The University of Minnesota wants more of its students to live on campus for their sophomore year.
This approach to student housing is gaining traction across the country, and University data show that students who live on campus tend to have higher graduation and retention rates.
Within the next few years, University officials are aiming to get 25 percent of freshman to return to on-campus housing — even as students increasingly choose to look for housing options off campus in surrounding neighborhoods.
“We’ve certainly seen some migration off campus over the past 10 years,” said Housing and Residential Life Director Laurie McLaughlin.
Currently, about one-fifth of freshmen who live in University housing stay on campus during their sophomore year, she said.
Compared to students who lived on campus for only one year, those who stayed two years were nearly 9 percent more likely to remain at the University for their third and fourth years of school, according to 2010 University data.

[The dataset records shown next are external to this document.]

Here are some points, each followed by its number:
0.1|-0.3|1.0|0.4|0.4|-0.5|0.6|1.1|0.2|1.2|2.1|-0.3|-0.5|0.2|-0.2|-2.3|1.2|1.0|-0.4|0.4|-1.2|-1.7|-1.3|0.2 0
0.1|0.5|-1.3|0.3|-0.5|1.5|-0.8|0.8|-1.9|-0.6|-1.3|0.4|1.7|-1.3|0.3|0.8|-0.9|-0.1|-0.1|1.5|-0.1|-0.3|0.5|-0.2 1
0.5|-0.3|-1.1|0.6|-0.2|1.8|-1.0|-1.3|1.5|0.8|-0.7|0.4|-0.3|0.7|0.5|-0.7|0.1|-1.3|0.3|-0.3|-0.1|-1.8|1.5|-0.5 2
0.4|1.2|-1.5|-1.9|-0.6|-1.6|-0.8|0.6|0.9|-0.2|1.8|-0.8|-0.5|-0.1|0.2|1.3|-0.3|0.1|1.1|-0.9|-0.4|1.5|0.1|0.5 3
-0.2|1.0|1.4|-2.2|-0.8|-0.5|-0.9|-0.1|-0.5|1.0|0.9|-0.4|1.0|1.2|0.7|-0.9|1.2|0.2|0.1|-0.6|-1.3|-0.7|0.4|-0.6 4
0.1|0.8|-0.4|1.2|-0.5|0.3|-1.7|-1.7|0.1|-0.1|1.5|-0.2|0.3|-2.1|0.0|0.6|-1.6|0.9|-0.4|-1.1|1.3|0.9|0.6|0.6 5
-0.6|-0.2|0.3|-0.4|0.6|-0.1|2.7|-0.5|-1.5|-0.5|1.5|-0.6|0.4|1.0|-1.1|-0.9|-0.1|-0.3|0.6|2.1|-0.2|0.4|0.2|-0.4 6
0.2|1.3|-0.4|-0.7|-0.4|-2.8|1.2|0.9|1.7|0.8|-1.2|-0.7|-0.3|-0.2|0.7|-0.1|-1.0|0.0|-0.3|-0.7|1.7|0.1|-0.5|0.0 7
-0.6|2.1|0.3|0.7|-1.7|-1.0|1.2|-0.5|-1.6|-1.1|2.2|0.7|-0.5|1.4|-0.6|-0.4|1.3|0.5|-0.2|-0.5|0.7|0.5|-0.4|-0.3 8
-0.1|-0.2|-0.5|-1.6|-2.7|0.4|1.2|-0.3|1.8|0.4|1.6|0.6|0.5|0.2|0.1|-0.5|-0.5|-0.5|-0.4|-0.1|0.8|0.0|-1.2|0.9 9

Four-year graduation rates, too, are consistently higher for students who spend two years in University housing, according to Board of Regents documents.
But since 2007, the number of students returning to University housing has trended downward.
To entice more students to return, McLaughlin said the University will work to communicate the benefits of living on campus.
Since freshmen begin considering their second-year housing options in the fall, part of the University’s strategy will be to market to students early in the academic year, McLaughlin said. Officials also plan to communicate with parents on the issue and hold focus groups with students to explore different ways to get sophomores to return.
Reaching the goal of 25 percent of sophomores living on campus is feasible even with the current residential halls’ space, McLaughlin said, but going beyond that figure would require more strategic thinking.
“We wouldn’t have the capacity to house every first-year student who chose to return,” she said.
The University has one of the lowest ratios of on-campus beds to undergraduate students in the Big Ten, according to a fall 2013 Marquette Advisors study.
To open up on-campus housing space in the future, the University might consider limiting the number of students who can live on campus for more than two or three years, McLaughlin said, but that plan isn’t currently in place.
Other Big Ten universities are also increasing their focus on recruiting students to live on campus for a second year.
“I do think it’s on everyone’s radar,” McLaughlin said.
Ohio State University is planning to require sophomores to live on campus as part of its Second-Year Transformational Experience Program, said Dave Isaacs, a spokesman for the school’s Office of Student Life. The college already requires its freshmen to live on campus, and the sophomore requirement will likely come in the next few years, he said.
The second-year program at OSU connects students with faculty members, and it will also provide funding for students to pursue opportunities like study abroad and internships, Isaacs said.
Living on campus can be a worthwhile option for students who plan to study abroad for a semester, since it’s easier to get out of a University of Minnesota housing contract and avoid paying rent for an entire year, said Stephanie Murch, a University sophomore who is living on campus for a second year this fall.
Murch said she largely based her housing decision on residence halls’ convenient locations and the ease of not having to sign an off-campus lease.
But she said a requirement for all sophomores to live on campus would take the issue a step too far. Some students don’t feel like adults if they live under the supervision of university employees, she said.
The University of Illinois at Urbana-Champaign encourages students to live on campus for more than one year — but only to a certain point, said Kirsten Ruby, the college’s associate director of housing for communications and marketing.
“If they all [returned], we wouldn’t have space for everybody,” she said.
Although the University of Minnesota isn’t considering a requirement for sophomores to live on campus, McLaughlin said, administrators still want more of them to take advantage of the institution’s housing options.
“I think there’s still a lot to offer for second-year students,” McLaughlin said.